Thank you! I have been with my son's father for five years now. Our son is 3 1/2. What am I supposed to call him??? He is so much more than just a boyfriend however, I do not like to say he is my fiance (as he is not) or husband, nor do I want to say that's my 'baby daddy'.
Quite frankly, I wanted a child more than I wanted to get married. I have been going to school since my child was two months old and haven't had the money to get married. Neither of us have been married before so I don't want to just jaunt down to the courthouse...I want a nice (I didn't say expensive) wedding.
In the meantime I guess I'll refer to my child's father as my boyfriend and correct people when the address me as Mrs. Moore and holiday cards as 'The Moore's'. That includes my son's pediatrician's office and my boyfriends brother!

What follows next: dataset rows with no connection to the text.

(in the rows, 128 means zero)
Named moves (each a turn or a mirror), then the moves between two rows, first move first; the first pair answered:
move q277:
[150 114 123 156 146 134 149 164 154 116 129 130 152]  ->  [160 112 128 157 141 139 143 164 149 111 131 138 153]
[117 111 126 161 135 167 121  97 152 172 149  88 185]  ->  [101 108 122 172 143 157 129  93 157 165 147  95 179]
[ 95 134 112 120 118 110 140 119 134 124 116 109 128]  ->  [117 145 126 103 101 131 112 134 124 135 114 109 144]
[167 119 161 165 132 115 107 166 110 142 127 138 140]  ->  [140 112 149 181 150  86 134 152 124 130 132 131 119]
move q918:
[115 139 119 115 124 110 134 116 115 131 135 130  99]  ->  [125 116 127 152 130  98 136 115 129 137 135 119 134]
[138 106 134 115 139 100 156 151 134 143 125  89 153]  ->  [133 129 129  75 129 116 150 152 117 132 121 105 115]
[ 79 137 140 134 140 102 141 107  91 124 138 147  98]  ->  [ 89 126 151 165 148  89 144 107 113 135 137 141 125]
move q942:
[111 121 117 110 129 149 131 109 117 145 130 122 137]  ->  [116 129 111 109 133 157 134 119 128 126 126 127 131]
[115 133 114 115 120 124 137 110 133 123 124 114 117]  ->  [116 129 121 113 116 120 127 109 118 135 138 120 119]
[128 133 115 104 111 107 130 138 127 117 125 111 108]  ->  [120 128 121 111 108 101 136 127 111 134 132 109 107]
[109 114 150 162 147 147 133 126 143 132 128 153 115]  ->  [125 119 152 149 124 167 104 130 136 140 131 151 135]
move q867:
[127 149 116  73 100  86  87 115 114  92 116 112 101]  ->  [134 147 112  77 100  85  89 115 114  94 116 108 100]
[149 127 116 110 132 185 103 140 136 109  76 140 122]  ->  [137 135 124 109 118 183  86 131 120 137  93 142 128]
[152 103 143 152 167 145 146 162 138 105  95 151 115]  ->  [138 109 165 130 134 157 107 142  89 172 131 160 133]
move q695:
[ 89 142 129 111 140 113 150 118  93 133 146 157  67]  ->  [ 80 122 127 126 125  70 151  98 111 154 155 125 103]
[116 111 124 177 125 138 160 129 160 131 127 108 149]  ->  [138 114 110 155 119 130 150 148 165 101 117  99 141]
[122 108 128 161 123  65 161 131 161  82 109  92 136]  ->  [135 137 131 138 134 111 161 163 144  48  89 124  91]
[126 116  86  93 119 150 126 125 160 101 146 136 145]  ->  [115 116  94  99 127 169 135 120 150 107 146 152 135]
Now pairs of rows:
Between the rows of a pair lie 2 to 3 moves.
[164 163 159 112 135 195  84 175  71 139 122 185 109]  ->  [189 119 177 183 148 137  89 172 129 159 132 139 199]	q918, q695
[ 94 132 103  73  98 124 138  96 136 142 125 102 170]  ->  [ 88 146 117  64 100 128 126  96  99 155 142 125 147]	q695, q942, q942
[176 175 169  62 105 134 120 161  91 135 111 127 125]  ->  [122 136 151 138 162  53 202 132 142 115 111 104 120]	q277, q918
[148 114 107 143 135 114 138 120 173  96 112 107 138]  ->  [148 142 101  89 113 148 119 132 146  90 112 122 103]	q918, q277
[175 159 137 102  85  79  84 147  96 148 127 129 125]  ->  [188 127 146 185 153  94 116 154 145 121 104 138 150]	q695, q918, q867
[111 145 118  94 116 153 109 116  94 132 156 141 107]  ->  [137 110 115 162 161 121 135 126 166  97 131 111 142]	q867, q918
[129 157 146  85  61  98  79 126  82 146 155 115 118]  ->  [132 153 122 104  98  52 134 145 126  72 126 104  79]	q277, q918, q695
[135 139 136 133 151 150 145 156 109 122 144 139 106]  ->  [128 144 120  97 121 112 141 146 106 123 147 109 109]	q695, q695, q918
[109  91 142 197 160  90 156 110 140 146 142 123 143]  ->  [153 144 147  90 103 176  76 135  80 158 137 153 116]	q277, q918
[ 99 133  80 113 115 105 142 119 140 119 111 119 139]  ->  [130 131  92 136 136 134 140 143 149 102  87 134 131]	q695, q918, q695
[110 115 157 158 135  91 129 116  98 170 145 146 133]  ->  [128 122 120 133 133  49 150 133 139 105 114 111 111]	q918, q695, q867
[163 131 123 104  91 133  84 128 136 138 113  84 167]  ->  [ 94 145 101  92 126 124 152 104 115 103 110 120  78]	q277, q918, q695
[154 133 100 106 118  97 143 128 171  91 125  78 128]  ->  [123 153 100  93 131 101 159 124 133  89 127 113  74]	q867, q695, q942
[157 130 151 125  85  88 136 145 130 171 147 121 134]  ->  [124 130 147 133 119 103 176 138 112 146 136 159  78]	q695, q695, q277
[121 118 112 120 123  72 129 118 153 105 131  91 120]  ->  [140 111 120 159 149  97 132 145 166  92 123 107 134]	q695, q918
[114 127  99 140 130 153 161 122 173 116  87  87 156]  ->  [ 83 124 115 138 117 136 156  97 140 163 115  88 162]	q867, q277
[ 96 132 164 144 141 120 162 125 104 125 160 173 107]  ->  [111 117 162 150 118  91 140 118 121 154 167 136 158]	q277, q695, q277
[ 96 150  98  74 106 118 163  91  93 135 138 136  82]  ->  [145 148 116  64  79 160 100 126  80 162 137 138 130]	q918, q277, q918
[148 128 151 128 119 178 112 134 109 126 140 158 119]  ->  [165 116 150 143 115 143 107 142 136 114 134 125 153]	q918, q695, q695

Glad to see I am not alone in this dilemma!
Apr 20, '09
Is there any way you can get the names of others in the nursing class? I am sure some of them have kids too and maybe this would help you out. Maybe even some of the nursing instructors have kids and could offer a reccomendation of who they use for childcare. Then, of course, do all of the legal checking, etc. Good luck. I am happy to hear you want to be a nurse and I hope it works out for you. Be very careful. I always was lucky enough to find an arrangement for my kids with someone who was known to me or a trusted family member. Make sure you ask if there are large pets (I love dogs, but be careful. My one little older doggie would need to be away from kids as they get on his nerves.) and firearms. These two things make me nervous. If someone has really big dogs or guns in the house, to me it is a no. I know others might feel differently. I asked one daycare provider this many years ago. She said it was none of my business and I told her then you do not have my business. Good luck!